In 1944 he did a series of War Bond tours and acted in morale shows. He assisted Coast Guard recruiting efforts by being a featured player in the musical revue "Tars and Spars" which opened in Miami, Florida in April 1944 and toured the United States for the next year. On 15 May 1945 Mature was reassigned to the Coast Guard manned troop transport USS Admiral H. T. Mayo which was involved in transferring troops to the Pacific Theater. Between tours sea duty, Mature appeared at Bond rallies for the Coast Guard eventually starring in the Coast Guard show "Tars and Spars", a morale show which toured the country during WWII. Mature was honorably discharged from the Coast Guard in November 1945 and he resumed his acting career.

   
Other Comments:

American leading man. Born Victor John Mature (to knife sharpener Marcellus George Mature, born Marcello Gelindo Maturi in Pinzolo, Trentino, and a Swiss-American mother, Clara Ackley) in Louisville, Kentucky, Victor Mature worked as a teenager with his father as a salesman for butcher supplies. Hoping to become an actor, he studied at the Pasadena Playhouse in California.
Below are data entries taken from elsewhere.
Each row is a point on a tangle of strands that fork and nearly touch. The rows are in no order.
Two points are linked if the straight distance between their rows is under 74.4. Some points are linked to none.
z_124: -13, 6, 15, 31, 14, 0, 1, 6, -42, 14, 33, -33, 13, 13, -11, 10, -17, -23, 49, -20, -31, -2
z_466: 17, 46, -10, 7, 23, 10, 16, 40, -11, 17, -38, 3, -14, 12, 9, -27, 21, 29, -42, -8, -14, -27
z_822: -5, -3, -15, -3, -5, -18, -11, -7, -29, 9, -8, -50, 6, -12, -10, 12, -36, -10, 27, -31, -32, 22
z_678: -9, -24, 13, 11, -17, 18, 42, -31, 0, -11, -8, 28, -1, 32, 4, -37, 22, -14, 16, 1, -7, -28
z_964: -6, -1, -11, 51, -5, 10, -12, -6, -7, -7, -23, -7, -15, -33, 19, 3, 13, -9, 8, 34, -19, -73
z_112: -33, 7, -25, 40, 10, 0, -22, 4, -8, -8, -19, 3, -5, -35, 15, 15, 11, 13, -16, 43, -11, -58
z_318: -2, -2, -19, 2, 5, -11, -12, 11, 17, -23, -26, 31, 3, -36, -16, 12, 8, 11, -46, 41, 43, 5
z_441: -1, 11, 40, 53, 3, 11, -6, -3, -16, 30, 31, 7, -8, 12, -4, -1, 12, -24, 62, 16, 12, -43
z_238: 41, -3, 7, -17, -20, 10, 7, -1, 45, -15, -8, 19, -18, 21, 0, -31, 4, -11, -18, -2, 34, 18
z_858: 14, 1, 3, 43, 4, -5, 13, -1, -11, 18, -22, 8, -22, -6, -1, -37, -5, -23, 39, 7, -10, -49
z_526: -16, 5, 8, -17, 8, -11, 30, 2, -19, 21, 8, -8, 30, 37, 9, -11, -22, -11, 40, -31, -39, 14
z_701: 18, 18, 24, 40, 12, 7, 13, 9, -2, 31, -6, 11, -5, 15, 10, -25, 13, -26, 55, 5, -6, -53
z_60: -1, -13, -18, -31, -3, -4, 14, -6, -14, -3, 1, 13, 6, 0, -10, -18, 15, 27, -50, -33, -24, 49
z_355: -1, -9, -37, -32, -12, -21, -17, -25, 29, -2, -28, 11, -5, -43, -3, 19, -13, 10, -26, 6, 18, 32
z_121: -2, 16, -20, -14, 13, -19, -2, 21, 8, -3, -24, 31, -2, -20, -21, -8, -1, 27, -45, 11, 36, 22
z_905: 34, 31, 4, -4, 24, 4, 10, 38, 18, 38, -28, 6, -9, 9, 0, -21, -5, -5, 16, -17, -4, -21
z_397: -26, -4, -13, -27, 12, -6, 3, 16, -31, -4, 3, 10, 13, -1, -13, -6, 10, 42, -52, -29, -19, 35
z_547: -15, -9, 34, -5, -19, 22, 27, -8, -7, 3, 39, 9, 21, 53, 9, 0, 21, -4, 14, -5, -4, -8
z_587: 25, -11, -4, 1, -15, 19, -13, 3, 7, -16, -13, -38, -11, -5, -2, 17, -8, -12, -3, -13, -11, 0
z_196: -41, 8, -1, 18, 24, -22, -42, 14, -34, 23, 13, -10, -5, -28, -15, 19, -31, 16, 15, 7, 3, -10
z_940: 6, 16, -36, -5, 13, -15, 9, 11, 4, 10, -48, 30, -17, -26, -20, -27, -14, 31, -26, 3, 14, 3
z_174: 4, -25, -7, -17, -28, 5, -16, -26, 45, -34, 13, -12, 1, -8, 21, 31, 11, -6, -20, 16, 22, 26
z_171: 11, -7, -12, -16, -15, -3, -10, -4, -8, -3, -18, -47, -4, -10, -5, 22, -21, -7, -2, -30, -19, 18
z_230: 15, 7, -16, 20, 1, -19, -1, 8, -23, 21, -26, -26, -2, -20, -21, -12, -35, -20, 36, -29, -31, 1
z_371: 32, 24, 26, -7, 4, -12, -20, 12, 9, 25, 30, -36, -11, 24, -3, 7, -22, -19, 33, -19, 17, 35
z_473: 44, 2, 26, -27, -18, 11, 11, 7, 39, 0, 5, -5, -9, 43, 9, -20, 4, -19, -1, -15, 18, 26
z_651: -47, -36, -29, 9, -13, -14, -7, -45, 27, -6, 2, 11, 1, -33, 28, 33, -13, -9, 9, 13, -17, -3
z_189: 12, 20, -8, 18, 16, -8, 23, 27, -23, 27, -31, -18, 2, 8, -10, -26, -15, -15, 37, -32, -45, -11
z_512: -10, 12, 0, -4, 22, -12, 34, 11, -9, 30, -18, 1, 16, 18, 4, -27, -22, -9, 37, -30, -36, -3
z_857: 8, -23, -17, -41, -7, -27, 8, -37, -5, -15, 9, 9, 0, -7, -1, -14, 10, 12, -33, -21, -16, 56
z_357: -28, -19, 23, 4, -17, 18, 25, -29, -1, -3, 21, 39, 15, 42, 7, -20, 29, -3, 17, 5, 10, -23
z_336: -39, -15, -27, 17, 9, 1, 6, -14, -16, -21, -18, 25, 5, -34, 10, 3, 14, 27, -32, 32, -17, -34
z_361: 10, 29, 21, -29, 18, 27, 13, 50, -1, 17, -9, 6, 25, 30, 14, -10, 29, 26, -18, -12, -25, -14
z_163: 7, -22, 1, 36, -17, 14, 22, -23, -12, -11, -15, 2, -13, 6, -3, -27, 4, -25, 25, 13, -9, -49
z_655: -20, -8, -20, -7, 21, -17, 37, -17, 0, 0, -13, 69, 5, -16, -8, -36, 15, 14, -24, 14, -6, 1
z_285: 8, 24, 3, -13, 17, 13, 12, 45, -2, 5, -14, 11, 0, 23, 5, -20, 22, 29, -36, -16, -7, -2
z_479: -13, -15, -23, 5, 9, -15, 31, -34, -1, -5, -23, 48, -7, -21, -12, -37, -12, 6, 0, 8, -8, -6
z_694: 21, 7, -2, -19, 3, -7, 8, 9, 37, -14, -12, 35, -5, 5, -10, -25, 10, 3, -33, 10, 46, 22
z_48: 25, 17, 2, 4, 1, 29, -25, 45, -10, -15, -8, -26, -19, 2, -8, 19, 22, 21, -42, 1, 19, -5
z_836: 0, -6, -8, 17, -10, 30, -8, 13, 3, -38, -16, 0, -3, -11, 9, 12, 27, 7, -37, 32, 5, -38
z_899: -11, -24, -3, -24, -21, -7, -14, -38, 9, -23, 27, -19, 6, -1, 15, 26, -4, 0, -6, 9, 9, 32
z_181: 9, -25, 5, 15, -29, 2, -5, -35, -8, -15, 17, -42, 1, 6, 9, 15, -16, -41, 45, 0, -14, -5
z_176: 29, 7, 24, 24, 3, -8, -24, 5, 22, 20, 13, 2, -28, -3, -12, -16, -15, -28, 41, 6, 35, -14
z_848: 23, 21, 42, -32, 5, 38, 18, 36, -9, 19, 15, -9, 39, 40, 16, 8, 19, 1, 14, -17, -29, -16
z_536: -19, -20, 0, -7, -3, -22, -13, -39, 16, -24, 29, 29, 10, -10, 0, 7, -1, -3, -7, 39, 53, 25
z_209: 8, -13, -12, 2, -12, 6, -8, 13, 17, -39, -15, 22, 10, -15, -2, 12, 32, 11, -59, 41, 31, -3
z_819: -54, -31, -29, 3, 1, -6, 7, -32, -7, -17, -8, 16, 14, -36, 14, 19, 3, 17, -10, 15, -29, -17
z_349: -25, 1, 6, -9, 11, 6, 3, 16, -35, -6, 9, -12, 9, 10, -8, 1, -1, 26, -17, -24, -24, 13
z_360: 36, 18, 24, 8, -2, -23, -29, -2, 21, 27, 18, -23, -24, 3, -8, -7, -32, -36, 49, -8, 26, 18
z_227: 37, 28, 12, 18, 17, 26, -13, 41, -6, 2, -6, -18, -24, 9, -11, -3, 14, 2, -9, -4, 12, -13
z_967: -39, -26, -13, 12, -12, -21, -34, -30, 22, 2, 14, -7, 1, -31, 16, 37, -30, -4, 25, 18, 2, 0
z_205: -29, -18, -16, -16, 19, -29, 17, -20, -6, -14, 14, 62, 18, -20, -15, -13, 23, 10, -43, 20, 9, 29
z_79: 9, 25, 39, 9, 17, 37, 20, 34, -21, 23, 25, -19, 21, 41, 10, 13, 19, -8, 26, -12, -29, -12
z_553: -33, 3, 20, 31, 6, 8, -5, 5, -8, -6, 30, 28, 2, 19, -2, 4, 18, 5, 4, 49, 50, -41
z_664: -18, 6, 40, -17, -11, 16, 5, 1, 0, 2, 63, 4, 23, 52, 10, 9, 13, 9, 7, -2, 21, 13
z_721: -2, -13, -35, -39, -7, -31, 0, -41, 7, -10, -6, 14, 2, -35, -5, 4, -4, 12, -36, -8, 6, 50
z_829: 2, -9, 3, -32, -10, -35, -15, -29, 1, -9, 27, -29, -8, 7, 13, 8, -26, 2, 15, -1, 23, 47
z_373: 1, -15, -42, -14, -19, 5, 1, -13, 28, -12, -44, 1, -9, -39, 1, 17, 4, 10, -31, -8, -18, 13
z_868: 42, 17, 36, -36, -4, 20, 6, 22, 33, 16, 10, -9, 8, 42, 12, -1, 1, -19, 18, -22, 11, 13
z_888: -16, -26, -17, -20, 2, -37, 1, -48, 11, -21, 18, 49, 13, -24, -6, -1, 10, -9, -26, 36, 38, 31
z_818: 14, -31, -32, -17, -21, 2, 23, -42, 22, -24, -33, 15, -6, -33, -4, -10, -1, 0, -20, -3, -25, 10
z_335: -3, 23, 21, 38, 26, 13, 15, 23, -37, 25, 15, -17, 16, 21, 6, 3, 4, -16, 52, -16, -38, -25
z_669: 10, 3, 34, 40, -6, 11, -26, -3, 10, 6, 32, 4, -21, 10, -10, 4, 5, -25, 42, 28, 48, -29
z_256: 13, 43, -27, 1, 16, -5, 7, 34, -10, 25, -50, 7, -25, -15, -15, -24, -7, 34, -29, -5, 6, -12
z_437: 2, -13, -8, -12, -26, 21, -29, 11, 40, -32, 0, -18, 2, -8, 11, 50, 22, 4, -49, 9, 24, 22
z_191: 13, 9, 11, -19, -5, -22, -37, -7, 1, 4, 32, -45, -16, 8, -1, 22, -28, -1, 16, -7, 30, 43
z_65: 21, 27, 39, -36, 11, 6, -2, 21, 20, 31, 30, -14, 16, 39, 10, 11, -14, -10, 27, -16, 9, 19
z_215: 5, -6, 21, 36, -12, 14, 0, -14, -29, -2, 42, -41, 5, 16, -3, 18, -9, -36, 50, -4, -18, -8
z_448: -36, 10, 18, -24, 19, -4, 12, 18, -28, 17, 31, -12, 27, 34, 9, 6, -14, 16, 10, -32, -32, 24
z_532: -19, 2, 15, 20, 17, -8, -29, 8, -35, 14, 31, -32, -2, -11, -11, 26, -26, 3, 26, -4, -10, -3
z_754: 7, 4, -10, -16, -13, 24, -28, 33, 7, -23, -8, -26, -2, -11, -4, 38, 18, 19, -50, -1, 17, 14
z_410: 21, -17, -4, 11, -17, 35, 8, 4, 1, -35, -23, -20, -12, -2, 5, 4, 18, -4, -17, 3, -20, -29
z_752: 13, -14, -22, 7, -7, -5, 26, -20, 4, -14, -39, 12, -17, -19, -9, -34, -16, 3, -1, -4, -17, -14
z_832: -36, 0, -12, 1, 4, -19, -49, 2, 3, 14, 2, -15, -3, -44, -7, 38, -32, 15, 9, 5, 10, 0

Follow the links from the first point to the second, and from the first to the third. Name the last point that the two ways share.
z_410; z_335; z_163: z_121
z_65; z_189; z_361: z_121
z_547; z_227; z_209: z_371
z_176; z_410; z_227: z_371

A fork is a point with three links. Follow the links from the first point to the second and name the forks in between, in order.
z_701; z_256: z_371 > z_121
z_858; z_227: z_371
z_256; z_829: z_121 > z_371
z_832; z_466: z_124
z_371; z_512: z_121
z_230; z_532: z_121 > z_124
z_181; z_822: z_124 > z_121

A fork is a point with three links, a tip a point with one. Leave the first point through the second and follow the links. Name the first fork or tip that comes.
z_256; z_466: z_124
z_189; z_230: z_121
z_230; z_189: z_536
z_858; z_701: z_371
z_191; z_829: z_227
z_360; z_176: z_664
z_832; z_967: z_964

He auditioned for Gone with the Wind (1939) for the role ultimately played by his fellow Playhouse student, George Reeves. After achieving some acclaim in his first few films, he served in the Coast Guard in World War II. Mature became one of Hollywood's busiest and most popular actors after the war, though rarely was he given the critical respect he often deserved. His roles in John Ford's My Darling Clementine (1946) and in Henry Hathaway's Kiss of Death (1947) were among his finest work, though he moved more and more frequently into more exotic roles in films like Samson and Delilah (1949) and The Egyptian (1954). Never an energetic actor nor one of great artistic pretensions, he nevertheless continued as a Hollywood stalwart both in programme and in more prominent films like The Robe (1953). More interested in golf than acting, his appearances diminished through the 1960s, but he made a stunning comeback of sorts in a hilarious romp as a very Victor Mature-like actor in Neil Simon's After the Fox (1966). Golf eventually took over his activities and, after a cameo as Samson's father in a TV remake of his own "Samson and Delilah" (Samson and Delilah (1984) (TV)), he retired for good. Rumors occasionally surfaced of another comeback, most notably in a never-realized remake of Red River (1948) with Sylvester Stallone, but none came to fruition. He died of cancer at his Rancho Santa Fe, California, home in 1999.